Britain’s energy policy mess

Last week’s government auction, in which power suppliers bid to feed energy into the grid at peak times, is fuelling a boom in dirty fuel. Why, and what can be done? Simon Wilson reports.

What’s happened?

Last week, while global governments were finalising an agreement on cutting carbon emissions at the UN climate change talks in Paris, the UK held its annual “capacity market” auction, in which power suppliers bid for contracts to feed electricity into the national grid at times of peak demand. The capacity market mechanism – the first in Europe – is meant to ensure that backup power is always available when, for example, intermittent renewable energy sources fail to produce enough energy. The capacity market essentially pays suppliers to keep generators on standby, and is in effect the government’s insurance policy against the long-predicted supply crunch in energy.

How did the auction go?

The auction of capacity contracts for 2019/2020 was completed at £18 per kilowatt, with the likes of Centrica, SSE and Drax awarded contracts for a total of 46.35 gigawatts (GW) of power-plant capacity. Crucially, the price agreed was below last year’s £19.40, which means the UK’s “insurance policy” will cost consumers less in the short run: the 2019/2020 standby capacity scheme will cost consumers £834m, according to government estimates, compared to £1bn for last year. But it also sends a worrying message to investors that building new (non-renewable) power plants in Britain is less lucrative than ever.

Why does that matter?

Because the UK’s capacity margin – our spare power-generation capacity – is tighter than ever, as polluting coal plants and uncompetitive gas-fired ones close, or cut output, “this auction does not solve the long-term problem in attracting new entrant large-scale gas plant to the market”, says Phil Grant, of consultancy Baringa. Indeed, the auction awarded contracts to 1.9GW of power plants still to be built, compared to 2.6GW last year, underlining the less attractive conditions for new plants. And critics of the UK’s energy strategy note the absurdity of a system that encourages the use of hugely polluting diesel engines to make up temporary supply shortages.

In what way is it absurd?

According to analyst Bernstein, around 1.1GW of capacity contracts went to diesel-fired plants. That’s a small proportion of the overall capacity market, but it highlights, say critics, the contradictions inherent in our energy strategy. Diesel generators are well-suited to meeting temporary shortfalls. They can be installed fast and are transportable (they are typically built into shipping containers), and can reach full load very quickly (typically in about ten to 15 seconds from switching on).
Yet they pour out carbon dioxide and toxic nitrogen dioxide. In other words, the UK is managing its energy supply issues in such a way that one of the most polluting forms of energy is also among its fastest growing – all encouraged by multiple government subsidies.

What subsidies?

According to The Sunday Times, standby subsidies mean energy firms can get up to £83,000 a year for each two megawatt (MW) diesel generator they put on the grid, even if it’s left off. When switched on, owners of so-called “diesel farms” earn up to £360 per megawatt-hour, nine times the normal rate, as they can charge premium rates in peak times. And under a Treasury “cashback” scheme, investors building diesel farms can claim 30% of the cost from taxpayers, plus exemption from capital-gains tax when the farms are sold. That might sound like an attractive investment, and indeed, The Sunday Times notes that around 95 firms have submitted more than 150 planning applications for new “diesel farms”. And according to the Institute for Public Policy Research (IPPR) think tank, the subsidies and tax advantages mean diesel generator owners are raking in pre-tax profits of up to 23%. That “may be conservative, because many of the generators have been able to finance their projects through a tax relief scheme, which could increase returns by a further ten to 15 percentage points”. High rewards – but perhaps also high risk.

Why high risk?

The diesel mini-boom is highly exposed to any abrupt change in government policy.

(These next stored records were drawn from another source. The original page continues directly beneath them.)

Rows are points. The window is the flat piece filled in between its corners: a triangle in 3 columns, a solid with four corners in 4, and so on. A path goes straight from each point to the next, and from the last back to the first. After which points does the path pass through the window?
In the rows, 128 means zero.

Window (4 x 4)
[[153 162 150 116]
 [163  87  88  94]
 [ 99 132  58 156]
 [ 68  90  49 122]]
Path:
(1): [100 144  58 141]
(2): [106  76  76 181]
(3): [161  91 141 136]
(4): [153 132 110  79]
(5): [ 86 135  61 126]
(6): [ 86 107  85 200]
(7): [141 120 147 158]
(8): [155 165 113 107]
(9): [174 181 114  74]
(10): [145 124 157 129]
(11): [139 104 163 148]
(12): [171 153 125  99]
(13): [100 122  51 102]
(14): [116  86  92 151]
(15): [144  88 117 152]
(16): [173 143  67  89]
Through the window after points: 1, 13

Window (4 x 4)
[[193 122 129 108]
 [ 57 148  99 101]
 [204 121  92 136]
 [108  98 111 144]]
Path:
(1): [121 134 117 181]
(2): [139  74  97  93]
(3): [189  89 106  67]
(4): [183 143 138 136]
(5): [169 160 130 130]
(6): [173 106  90  73]
(7): [150 117 106  94]
(8): [160 181 142 136]
(9): [195 105 118 159]
(10): [181  79  93 118]
(11): [ 64 106  81  97]
(12): [ 76 144 118 162]
Through the window after points: 1, 3

Window (6 x 6)
[[105 131 158  95 157 163]
 [176 176  80 158 102  95]
 [146 111  96 168 136 151]
 [ 59 111 173 121 132 141]
 [233 146 106 193 109  93]
 [157 122 106  59  61  74]]
Path:
(1): [194 147 100 158 141  76]
(2): [201 136 105 154  70 151]
(3): [152 121 102 162 112 154]
(4): [141 116  99 136 145 106]
(5): [204 144 111 164 127  76]
(6): [205 134 105 157  65 126]
(7): [145 144 113 131  34 125]
(8): [169 132 111 114 161  73]
(9): [133 127 117 123 161 105]
(10): [122 153 154 108 113 179]
(11): [ 99 122 185 133  80 188]
(12): [ 91 104 152 121 145 114]
Through the window after points: 3, 5, 7, 9

Window (6 x 6)
[[132 145 132 249 134 142]
 [154 135 154  97 166  87]
 [142 132 185 133 131 127]
 [136 163 111  63 130 111]
 [199 181  61 164  92 129]
 [145 176 170 158 159 124]]
Path:
(1): [154 119 152 110 171 150]
(2): [174 147 111 130 134 145]
(3): [155 179 121 143 110 106]
(4): [131 162 127 211 119  82]
(5): [144 146 148 211 154 173]
(6): [159 114 105 143 149 161]
(7): [142 165 154 137 130  64]
(8): [133 138 150 142 111  80]
(9): [166 146 116 100 154 143]
(10): [138 136 149 123 164 136]
(11): [139 154 176 123 132 100]
(12): [131 179 135 172 119  57]
(13): [155 135 155 173 158 142]
(14): [162 139 140 118 167 120]
(15): [130 144 182 123 110  74]
(16): [138 156 165 129 115 109]
Through the window after points: 2, 4, 14, 16

Window (8 x 8)
[[169 107 138  85 109  67 159 131]
 [166  42  79 122 186 147 108 169]
 [168 146 125 143 141 140 133 156]
 [162 145 173  71 162 176  90 112]
 [171 127 202 122 143  63 115  98]
 [ 36 200  65 136 170 152 217  67]
 [ 83  99  77 150 120 104 109 144]
 [187  65 147 135 121 164 118 133]]
Path:
(1): [143  88 172 125 142 136 128 142]
(2): [200 103 125 124 129 139 110 108]
(3): [168 149  69  72 140 123 140  72]
(4): [106 135 131 129 137 107 178 129]
(5): [ 88 129 129 126 155 133 152 142]
(6): [135 160  69 111 140 144 127  57]
(7): [185  73  69 121 169 123  92 127]
(8): [141  70 133 121 172 145 132 169]
(9): [187  64 172 119 134 129 105 171]
(10): [209  81 122 110 119 110 104 123]
(11): [182 144  86 102 149 110 112  65]
(12): [ 83  91 149 141 155 109 160 195]
Through the window after points: 1, 3, 5, 7

Window (8 x 8)
[[ 72 174 111 176 129 132 116  83]
 [ 74 123 136 153  69 189 140 122]
 [ 47 129 141  76 140 154 158 103]
 [150 137 125 148  91 158 176 112]
 [ 68 146 106 131 186 180 116 115]
 [ 96 112 195 175 115 144 176 112]
 [134  47  67 192 184  90 124 116]
 [232 109 144  66 139  95  79 113]]
Path:
(1): [156 164 100 126 132 108 179 176]
(2): [125  98 140 167  88 181 150  62]
(3): [159 102 139 131 145 138 129  30]
(4): [140 132 116 117 160 113 119 136]
(5): [ 92 119 116 140 141 111 143 153]
(6): [119  94 138 132 128 173 132  57]
(7): [123  61  99 170 168 129 131  82]
(8): [146 106  75 176 142  80 137 171]
Through the window after points: 1, 5, 7

Window (9 x 9)
[[ 51 154 144 151  33 179  65 245 115]
 [166 129 181 114 154 143 138  84 133]
 [ 58 176  96 137 158 139 110 181 113]
 [179 125 152 192 123 154  92 107 115]
 [184 110 139 144 197 129 143 108 186]
 [172 128 161 127 159  82 137 160 108]
 [159 114  82 101 143 105 150 137 114]
 [147 146 190 175 145 179 211 143 129]
 [126  59 193 165 105 110 140 131 100]]
Path:
(1): [105 156 139 152 112 113 133  95 153]
(2): [109 197 162 163  91 103 132 139 148]
(3): [107  91 102 134 154 195 109 183  99]
(4): [154  93 145 151 204 196  86 140 108]
(5): [138 143 126 162  68  67 164 157 139]
(6): [114 128 150 149 117 114 125 129 133]
(7): [136 114 167 137 151 164 134 174  94]
(8): [185 112 174 109 194 175 129 149  96]
Through the window after points: 6, 8

Window (9 x 9)
[[ 62 159 138 166 133 168 135 125 135]
 [ 98 122 130 135 105 138 172 179  75]
 [201 151 104  26 146 135  29 189 153]
 [124 123 149 152  79 148 154  84 121]
 [138 118 154 178 151 192 213 146 108]
 [160  55 103  41 217  88  77 105 140]
 [123 196  77 132 125 128 154  94 117]
 [192  92  34  73 140 148  25 193 151]
 [140 133 152 198 144 112 139 142  97]]
Path:
(1): [149  89 145 133 104 113 163 185 201]
(2): [166 161 114 153 168 138  83 104  23]
(3): [128 166 148 173 120 193 115 118  48]
(4): [120 140 131 158 109 144 174 173 122]
(5): [125 109 112 107 106 126 182 195 187]
(6): [142 116 122 124 146 157  93 143 104]
(7): [157 138 106  80 149 179  57 159  79]
(8): [160 122  97 108 130 118 115 169 174]
(9): [158 112 103 129 123 107 152 168 182]
(10): [138 151 117 133 162 171 115  83  91]
(11): [136 129 123 133 126 167 114 112  89]
(12): [111 106 136 137 100  86 159 125 210]
(13): [145  86 127 128 146  94 144 146 181]
(14): [158 122 116 120 150 135 112 127  89]
(15): [130 123 139 137 157 188 133 118  70]
(16): [131 125 122 139 121 126 171 152 152]
Through the window after points: 7, 11, 15

Window (11 x 11)
[[146 167 138 194 132 124 118 122 190 114 113]
 [109 120 127 151  92 115 165 100 164 194 117]
 [135 154 144 143  68  95 168  77 141 128 137]
 [ 54 152 178 131 120 169 229  58 109 100 122]
 [153 163  95 126 109 142 169  55 172 140  46]
 [114 132 100  98 121 108 145 168 107 109  72]
 [173 206 153 139  87 144 129 117  85 170  96]
 [141 184 181 149 243 110 129 136 236 117 205]
 [167 114 118 144  59 158 188  90 157 146 102]
 [131 119 174 114 127  96 151 142 135 135  67]
 [156 101 115 142 113 123  39 105 154  94 132]]
Path:
(1): [213 153 146 201 171 120 168 105 122 100 161]
(2): [156 153 127 154 131 127 153 117 117 117  99]
(3): [121 164 133  97  79 122 135 131 130 155  92]
(4): [106 188 148 124  74 181 121  84 150 135 113]
(5): [167  82 124 167 156  90 249  63 161 122  94]
(6): [150 161 158 155 198 107 135 104 187 129 152]
(7): [111 205 179 112 157 154 144 174 225 114 192]
(8): [ 95 175 152 124  81 154 108 117 185 105 105]
(9): [143 136 122 157 124 122 164 104 139 144 120]
(10): [131 138 139 174 154 101 136 108 127 130 118]
(11): [127 163 153  86  66 137 149  99 172 124 115]
(12): [126 150 168  70  71 128 119  96 182 101 108]
(13): [164 109 115 196 144 125 177 124 127 161  99]
(14): [128  89 118 166 145 109 144 110 132 143 118]
(15): [131 191 141  97  53 140 100 111 181 131 108]
(16): [111 140 141 125 128 123 126 110 188 146 123]
Through the window after points: 2, 6, 12, 14, 16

Also, critics argue, it’s a glaring example of the mess into which UK energy policy has got itself (see box). Energy and climate change secretary Amber Rudd recently committed to phasing out coal power, yet the web of trading platforms, subsidies, levies and tax breaks that constitutes an energy “market” in the UK has thrown up a system that encourages a surge in generators running off high-polluting diesel. But it does nothing to foster new capacity in combined-cycle gas turbines, or even clean coal. Rather, where diesel contributes to a lower-than-expected clearing price in the capacity market – as happened this month – it actively discourages investment in (for example) new gas capacity, harming our long-term energy security.

How we’re harming our energy security

Recent changes aimed at saving consumers money (the end of subsidies for onshore wind; cutting and restricting solar subsidies; an end to the climate change exemption on renewables; the removal of a £1bn fund for carbon capture and storage), clearly contradict the government’s policy of sponsoring the surge in diesel, says the IPPR’s Jimmy Aldridge. In other words, the government is creating incentives for “a form of generation that is penalised through another policy, the carbon price floor [and] the consumer pays for two separate policies that are working against each other”.